2.8 / 5 (4) Apr 26, 2013
My concern would be sea life pulled in during power generating stages that might not get pumped out and would slowly fill the sphere.
1.9 / 5 (9) Apr 26, 2013
ahh green tech, expensive, impractical, environmentally disastrous and taxpayer funded
2.2 / 5 (5) Apr 26, 2013
3.8 / 5 (4) Apr 26, 2013
I don't think that the spheres would tend to fill with muck as a little clever engineering could be use to flush them out.
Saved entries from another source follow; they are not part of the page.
Each row is where one point has got to under a steady rotation. How many steps took it there?
The counts run from 0 to 280.
[ -7  -3   0   7 -13   4  -6  -5   6  -7 -10 -12   6  -8  17   7 -12  14
  -7  20   9   2  -8   9 -16   6   4 -13   8  -6  -6 -12  19   2  -5  15
   2   4  -5 -13   7  -5   5   7   3  19  -6   0 -10  16   7  -1  -5  -4
  -2  -7  -7   8 -13  -4  -4  -3  20   0  -2  -7  13   2  -7   5] : 173
[  5  -1  -5   9 -12  18 -11  -8  -2 -16 -22   4 -10 -11   6  11   6  19
  -7  12  -7  -8  -9   6  -9   3  -7 -10   3  -1   0  -5  20  11  -2  -2
  -2  13   8 -15  12 -15 -13  -1  -5   2   3  -4  -8  12   4  -9  -6 -12
   9   1 -13   7 -12  -9   2 -15   8  -8   0 -14   3  -2   1  13] : 247
[  5  -9  -1   4  -7  14 -14  -8  -6  -3 -20  -2   1  17   4  -7   9  17
  11  12  -5  -2  -5  -1 -19   8  14 -14  13  -4   3   9  21   1  -7  17
   5  13   6 -19  13  -4   0  -5  -9   4  -4  -7   2   2   9   2   7 -13
   6   3  -5   8 -19  10  -1  -4   6   6  -5  -3   1   6 -13   6] : 162
[  1  -2  -4  14 -13  14 -16   3  -1  -8 -12   9   2   3   5   3  -2   2
  -5  15  -8  -4  -3  10  -6  16   9 -21  11   8  15  -2  15   4 -15   9
   8   8   0 -22  14 -14   4   2  -8  18  -9  -7   2   2  -4  -6 -13  -6
   6  -2   6   1  -2  -5  -8   3  17  -3   3   0   9   7   0  10] : 65
[ -4 -11   6   8   1   8 -17 -14   8   7 -18  -4  -4   2  11   9  -1   5
   7  14  18   5 -14   5 -27   9   6 -12  -3   7  -3  -9  20  10  -3  20
   5  -2  -2 -13   7  -4  10   6  -3   3  -9   2  -2  15  10   1   6  -8
   2  -4 -21   3   6   2  -2 -10   6 -16   4  -1  -3   1  -8  10] : 49
[  4  -5  -6  17 -12   9 -14  -2   1  -4 -20   5   4 -10  -8  -1  -3   7
   1  13   4   1   2   8  -1   9  12 -12   2   5   6 -13  23   9 -13   2
   9   6  -1 -24  11 -19  -7   9  -1  11   3  -1  -1   8  -1   3  -1 -16
  -5   2  -8   9 -13  -2  -2 -14  11   2  -3  -4  17   3  -2   9] : 214
[ -4  -8  -3   5  -7  10 -10  -1  -5  -4 -14  -4   4   0   2  -3 -12   9
   1  12   6   1  -6   8  -9   6  15 -19  14   1  12  -9  23  -1  -6   8
   7   5   3 -13   6  -9   9  -4 -10  22  -2  -1  -8   6  -3  -2  -4 -17
  -9  -2 -15   3 -14  14  -3 -23   7  -4   1  11   6   7   2   7] : 22
[ -1 -10 -10  17  -3  13 -21  -7   9   1  -7   3  13   5   7   3  -6   8
  -1  10   6   3  -7   6 -13   6  11 -23   2   0   0  -8  23   1 -13  13
  -2   4  -8 -15   9 -13  10  11   1  14  -3  -4  -2   1   3   1  -5 -10
  -7  -2   9   0 -10  -8   1   5  22   3   0   2   8  10 -11   7] : 104
[ -4 -16   1  17   2  18  -3   7   7   5 -18  -4   7  -6  11  19   2  14
   4  16   4   6 -13  -1 -13   8  10 -19  -4   6  -1 -10  19  10  -1   7
   1   3  -5  -7   4  -8  12   5  -1  12  -1   1   2  17   2   5  -4 -17
 -10  -1  -8   6  -4  -3  -7 -10   6 -12   0   5  14  -1  -6   8] : 279
[  0  -9  -3  18   1  11 -17  -4  13  -2 -22  -2  -1   0  11  20   9   9
  -5  11   1   0 -13  -2 -15  13   7 -19   6   4   0  -8  18  12  -6   9
  -2   5  -5 -13   2  -6   3   4  -4   3  -1  -1  -6  15   4   0   2 -16
   0   0 -11  -3  -3  -5  -6 -10   2 -13  -1  -9   8  -8  -1  10] : 280
[ 11 -15  -6  11  -1  22   0  -5   2   0 -31  -5  -8  -5  -5   7  -1  12
   3  19  -6   5  -7   1 -19  -5   7  -8  -2   4  10  -5  15   1 -20   7
   1   2  -3   0  14 -10   5   1  -1  12   0  -8  -2   5   7  -6   4 -14
   1   2 -18   8   8  -5   2 -12   7  -8   3  -7   3   6  -7  10] : 155
[ -2 -11  -1  12   4  21  -5   4   2   5 -14  -8   0   1   1  15   5   5
  -2  16  -7   3  -8   3 -11   1  18 -22  -5   5  12   1  18  13  -9  -4
  -2   6  -5  -9  11 -12   8   1   1  16   5   1  -1   8   1  -4 -12 -22
   3   0   0   3  -7   3  -6 -12  14 -13  -8  -3   4  13  -5  10] : 168
[ -3  -7  -7   6  -4  16 -14  -5  -2   1  -6   2   9  -2  11   1 -14  10
  -2  23  -1   2  -6   6  -9  -3  -6 -12   6   0   4   0  15  -1 -15   5
  -2  -6  -3  -8   7 -16  13  -3   5  19 -10  -2  -3  -1  -9  -6 -17  -6
  -1   0  19   0 -10  -5   2   5  13  -4  -5  -5   8   6  -4  10] : 138
[  1  -8  10   7 -10  20 -10 -19   2   1  -5   2  -5  -7   7  11  -2  17
  -5  24   8  -2  -4   1 -13   5 -11  -3  -3  -5   1   3  21   0 -12  15
   0 -10  -6 -13  -3  -3  16 -15   5   1  -7  -6  -7   5   0  -2  -3  -8
  -3   4 -15   5   6  -6   5   5  12  -2   8 -17   6  -3 -12  11] : 152
[ -1  -8  16   9   2  16   1  -4   1   0 -14  -8  -2   1   1  -4 -10  13
  14  28  10   5  -9   9 -20   2   8  -5   1   6   7   1  17   1  -5  12
   5   0   1 -14   5   1  20  -6  -1  17 -12  -2   3  10  -2  -5 -11 -12
   0   2  -5  22  -4   4   1  -3  19  -6  -1  -6   8  10 -11   6] : 232
[  0   1   2  12 -11  16 -13  -6  -4   0  -9   3  -3  -7  -3  -2 -14   4
   2  23   7   0 -16   9 -10  -1  -2  -4  -6   6   9  -2  16   4 -12  10
   9 -14 -10 -11   9  -9  11  -6   2  16  -3 -10  -1  10 -10  -1 -11  -6
   1   2   0  11  -3  -4   6  10  23  -4   4  -8  11  13 -11  10] : 40
[ 15 -12   2   6  -1  16  -9 -18  -1   5 -16  11  -7  -7   3  17   9  15
  -3  22   1  -6  -4  -3  -9   0   2 -10  -1  -3  -5   0  20   0 -16   8
   2  12  -1 -21  13 -11  -2   2   1  -3  -3  -7   2   6   8 -11   7 -15
   0   9  -3   6   1 -10  12  -3  10  -5  -1 -16   1  -2 -14  13] : 221
[ -2  -6  -6  10   3   8 -10  -8   2   4 -12 -15   4  -6  11  13  -5  16
  -7  21   6   3  -8   0 -25   3   1 -15  -1  -3  -7  -2  20  11  -7   3
  -4   5  -2  -4   8 -13  15   2   5   6   0   1   0  14   1  -1 -13 -17
   3   0  -2   5 -23   4   2 -10  11 -15  -7 -10   1   5  -5   9] : 207
[ -5  -4  18   0 -10  11 -24  -7  -3  -8   2   8  -7  10   9   5  -5  19
  -5   9  -4 -18 -10   5  -3  13  -2 -14  12   1   7   7  21   7  -1   6
   8  -1  -1 -11   4  -9  15  -6  -4  10 -13   2  -1   8  -3  -4 -10  -6
   8  -1   0  -3 -14  -2   1   0  17  -8   3 -10  -4   8 -11   3] : 204
[  1  -8  10   2  -5  19  -7  -8   0  -5 -12  18  -3   9  -2   2 -14  11
   1   9   0  -3   0   1   5  13  17 -17  17   4  19   1  18  -3 -14  16
   7  -2  -1 -14   9  -7   8 -11  -9  13  -7 -11  -5  -2  -6   1   8  -4
  -2   2 -17  -4  -2   3   5  -3   8   1  12   1   5   9 -11   7] : 158
[  3  -6  -4   4 -11  21 -14   0  -3  -8 -14   7  10   5  11  -5  -2  10
   3  26  -5  -3  -7   8 -10   9  -4 -15  17  -2   9   9  19   0  -9  20
   3   6  -1 -19   5  -6  11 -12  -4  14  -8 -14   8   1 -11  -9  -3 -11
   3   1   7   1 -14  -2  -8   1   4   3   7   5  11  -6  -3  11] : 26
[  1  -7   3   5 -15  25 -25  -7   4 -16  -8  -2  -7   4  13  11  -8   5
   1  10   0 -15 -21   7  -7  13   4 -19   7   0  11  -2  23   3  -4  13
  -9  -3  -1 -11   3   2   4  -1  -3   6  -1  -6  -6   6   2  -3   1  -6
   8  -6  -2 -13  -8  -5   0   5  16   0   5  -9  -2   5  -5   8] : 131
[  0   4  -2   6 -13  12 -19  -4   3  -5  -3   2  -4  -1   7   3 -14   9
 -12  14   1  -3  -4   7  -5  10   0 -24  11   3   9   0  19   2 -15  12
   3  -6  -6 -23  -2 -11  16   0   6  13 -12  -3  -5   7  -6  -5 -15  -1
   4  -4   9  -6  -3  -4 -10  12  26  -5   0  -7   1  10  -1   9] : 66
[  4  -3 -13   6  -7  13 -16  -2  -5  -6 -16   6   5   5   6  -7 -10  19
   0  18  -7   0  -2   5 -10   0   6 -14  19  -4   5   4  15   1 -12   4
   3   9   2 -10  15 -20   2 -11  -6  18  -9  -7   5  -2  -6  -7  -9 -13
   7   0  15   4 -24  -9   3   3   9   4   0  -6   6   4  -8   0] : 137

One thing that intrigues me is the air supply for the spheres: air must be pumped down into them from the surface, and there would be energy losses do to compressive heating.
3 / 5 (3) Apr 26, 2013
It just came to me that my concern for the adiabatic energy loss is unfounded; all one needs is a snorkel - a simple pipe to the surface from the top of the sphere.
1.6 / 5 (5) Apr 26, 2013
But What is the use of SUCH A TALL STEM when there is NO wind Blowing? It should descend down and smaller auxiliary blades over it should be stirred up by the sea waves!
2.4 / 5 (5) Apr 26, 2013
Of course, suitable nets should prevent damage to fauna by the blades...which again becomes a sophisticated issue.
1 / 5 (4) Apr 26, 2013
Patented Idea. Check out SubGenStor from 2009 WO2009111861A1.
2 / 5 (5) Apr 26, 2013
hemitite: you only need to fill the sphere with air once. Once sunk down the air will compress into a tiny volume as the sphere fills with water, and the system works by pumping the water out to lower the pressure inside, so that the volume of air would expand and fill the sphere again.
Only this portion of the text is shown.